Compression is not in the NPR dictionary

Dear National Public Radio,

I really enjoy listening to your podcasts. Being someone who used to work in the network, I understand the content that you guys offer with your podcasts. The new is incredibly informative and a great addition to my playlists when I go running. The five minute updates clue me into news happening around the world that I’ll usually look into future among my many RSS feeds.

I also like the other content that you guys offer. The Whad’Ya Know stuff is great. I’ve been listening to Mr. Feldman for as long as I can remember. Although it’s just a small portion of the weekly program, his satire is quite humourus.
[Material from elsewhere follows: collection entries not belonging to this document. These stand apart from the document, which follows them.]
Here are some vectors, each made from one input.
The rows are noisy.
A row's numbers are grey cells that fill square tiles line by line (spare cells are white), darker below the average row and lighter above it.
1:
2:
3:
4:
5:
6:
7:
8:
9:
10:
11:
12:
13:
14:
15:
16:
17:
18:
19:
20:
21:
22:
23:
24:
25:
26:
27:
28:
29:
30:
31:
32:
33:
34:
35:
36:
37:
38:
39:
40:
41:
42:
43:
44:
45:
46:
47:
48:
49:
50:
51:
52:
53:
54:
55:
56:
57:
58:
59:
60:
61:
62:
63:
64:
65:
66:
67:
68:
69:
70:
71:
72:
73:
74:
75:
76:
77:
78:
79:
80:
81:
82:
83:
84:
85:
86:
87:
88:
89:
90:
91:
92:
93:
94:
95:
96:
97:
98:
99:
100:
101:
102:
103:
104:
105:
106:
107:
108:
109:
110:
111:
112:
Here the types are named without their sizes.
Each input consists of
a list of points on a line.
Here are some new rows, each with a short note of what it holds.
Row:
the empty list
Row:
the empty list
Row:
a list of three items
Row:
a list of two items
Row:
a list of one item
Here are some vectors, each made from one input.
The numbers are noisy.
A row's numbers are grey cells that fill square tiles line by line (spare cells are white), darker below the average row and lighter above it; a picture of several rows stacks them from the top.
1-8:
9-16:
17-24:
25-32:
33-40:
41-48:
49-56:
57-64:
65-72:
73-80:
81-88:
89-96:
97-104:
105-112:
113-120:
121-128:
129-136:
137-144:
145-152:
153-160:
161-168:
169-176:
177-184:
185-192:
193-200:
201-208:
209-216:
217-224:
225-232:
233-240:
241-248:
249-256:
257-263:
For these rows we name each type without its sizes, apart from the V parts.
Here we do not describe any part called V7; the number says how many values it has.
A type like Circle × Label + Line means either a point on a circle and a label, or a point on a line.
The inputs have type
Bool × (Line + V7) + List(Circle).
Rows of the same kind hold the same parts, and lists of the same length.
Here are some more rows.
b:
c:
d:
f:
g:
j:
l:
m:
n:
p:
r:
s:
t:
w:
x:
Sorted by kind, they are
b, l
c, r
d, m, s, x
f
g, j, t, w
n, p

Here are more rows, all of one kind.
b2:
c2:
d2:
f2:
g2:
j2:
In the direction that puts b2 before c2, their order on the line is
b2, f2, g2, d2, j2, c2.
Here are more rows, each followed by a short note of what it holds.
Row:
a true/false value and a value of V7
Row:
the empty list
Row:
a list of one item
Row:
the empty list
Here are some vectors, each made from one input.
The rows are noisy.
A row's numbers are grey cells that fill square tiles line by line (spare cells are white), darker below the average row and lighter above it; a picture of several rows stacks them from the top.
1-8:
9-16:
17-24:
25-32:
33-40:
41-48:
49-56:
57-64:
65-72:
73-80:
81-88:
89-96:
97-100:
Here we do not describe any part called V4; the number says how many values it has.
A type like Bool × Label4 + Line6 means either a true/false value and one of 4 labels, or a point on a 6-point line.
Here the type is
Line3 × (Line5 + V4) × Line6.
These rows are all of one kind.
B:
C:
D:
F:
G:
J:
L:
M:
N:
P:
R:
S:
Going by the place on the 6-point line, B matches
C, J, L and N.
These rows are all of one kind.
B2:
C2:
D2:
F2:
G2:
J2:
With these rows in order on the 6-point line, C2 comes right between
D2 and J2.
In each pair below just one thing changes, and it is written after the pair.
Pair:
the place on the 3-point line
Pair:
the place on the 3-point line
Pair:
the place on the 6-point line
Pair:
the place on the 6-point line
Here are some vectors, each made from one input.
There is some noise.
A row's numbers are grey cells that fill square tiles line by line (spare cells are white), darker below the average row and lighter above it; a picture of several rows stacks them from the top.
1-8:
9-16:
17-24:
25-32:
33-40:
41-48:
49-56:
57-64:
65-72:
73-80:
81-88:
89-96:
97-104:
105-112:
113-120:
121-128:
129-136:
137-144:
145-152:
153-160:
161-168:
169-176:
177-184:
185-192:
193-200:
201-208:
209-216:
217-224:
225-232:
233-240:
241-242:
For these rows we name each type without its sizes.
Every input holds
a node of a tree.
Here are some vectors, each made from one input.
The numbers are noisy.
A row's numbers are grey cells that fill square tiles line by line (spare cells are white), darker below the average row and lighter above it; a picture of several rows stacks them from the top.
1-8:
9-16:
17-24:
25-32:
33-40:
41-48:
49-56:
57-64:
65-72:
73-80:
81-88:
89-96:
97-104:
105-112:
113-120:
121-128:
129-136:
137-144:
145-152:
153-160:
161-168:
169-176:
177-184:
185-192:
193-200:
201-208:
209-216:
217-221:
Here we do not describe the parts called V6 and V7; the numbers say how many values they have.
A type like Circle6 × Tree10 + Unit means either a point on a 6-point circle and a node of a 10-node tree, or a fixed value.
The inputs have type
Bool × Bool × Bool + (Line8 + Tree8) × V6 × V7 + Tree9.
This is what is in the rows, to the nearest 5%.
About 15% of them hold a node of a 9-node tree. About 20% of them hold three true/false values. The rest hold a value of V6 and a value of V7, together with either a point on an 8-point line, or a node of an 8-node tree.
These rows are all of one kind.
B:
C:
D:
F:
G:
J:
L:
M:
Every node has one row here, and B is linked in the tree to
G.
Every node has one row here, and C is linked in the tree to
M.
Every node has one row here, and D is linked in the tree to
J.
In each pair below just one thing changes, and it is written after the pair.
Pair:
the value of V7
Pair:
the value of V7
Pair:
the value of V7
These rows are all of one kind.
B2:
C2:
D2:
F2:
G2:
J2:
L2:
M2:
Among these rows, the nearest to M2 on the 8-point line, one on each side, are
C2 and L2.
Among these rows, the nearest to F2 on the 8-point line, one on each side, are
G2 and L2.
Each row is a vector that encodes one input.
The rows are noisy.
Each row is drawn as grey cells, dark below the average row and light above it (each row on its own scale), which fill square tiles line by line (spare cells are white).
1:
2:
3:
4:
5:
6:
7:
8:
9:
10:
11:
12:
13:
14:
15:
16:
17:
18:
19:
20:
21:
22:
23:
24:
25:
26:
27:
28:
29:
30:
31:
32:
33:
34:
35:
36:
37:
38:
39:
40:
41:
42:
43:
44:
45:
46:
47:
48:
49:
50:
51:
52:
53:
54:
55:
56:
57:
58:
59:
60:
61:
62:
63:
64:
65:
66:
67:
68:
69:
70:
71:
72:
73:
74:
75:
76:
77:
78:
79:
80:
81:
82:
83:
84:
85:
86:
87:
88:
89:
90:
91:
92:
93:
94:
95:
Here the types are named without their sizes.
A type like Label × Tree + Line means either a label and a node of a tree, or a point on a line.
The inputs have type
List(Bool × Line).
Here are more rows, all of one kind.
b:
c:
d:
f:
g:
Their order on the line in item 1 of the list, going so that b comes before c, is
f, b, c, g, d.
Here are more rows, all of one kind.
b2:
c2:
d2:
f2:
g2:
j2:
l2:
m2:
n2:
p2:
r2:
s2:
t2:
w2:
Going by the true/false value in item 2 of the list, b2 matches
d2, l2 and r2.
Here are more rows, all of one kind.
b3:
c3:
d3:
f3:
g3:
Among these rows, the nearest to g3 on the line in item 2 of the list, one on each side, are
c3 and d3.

What I was to know is… why do I always have to crank up the volume when I listen to your podcasts? It’s annoying. I get that there is a certain “style” to the way NPR does things. I have also run into a number of arguments in the broadcast engineering world to know about the dislike for compression among public radio enthusiasts. To each their own, but this is podcasting we’re talking about.

When I’m in the shower, CNN podcasts are perfect. Once your news update hits, I get nothing but some mumbling. And if I decide to switch my playlist up when I go running, my ear drums get blasted when music follows said news update because I have to turn up your stuff just to understand the content. Listening to Feldman on the podcast produces some of the same mumbling followed by laughter from the audience. I completely miss what was funny and shouldn’t have to rewind to catch it.

And for the love of god, shorten up the intro and outros. That beginning music is one thing, but you can be way more brief in telling me thanks for downloading your five minute news summary. Perhaps it’s the ads that drive me even more nuts. The non-commercial rule of thumb doesn’t apply so much to podcasts, and I doubt the FCC is going to or can regulate that.

Just give me the news, and let me be able to hear it without having to crank the volume all the way up.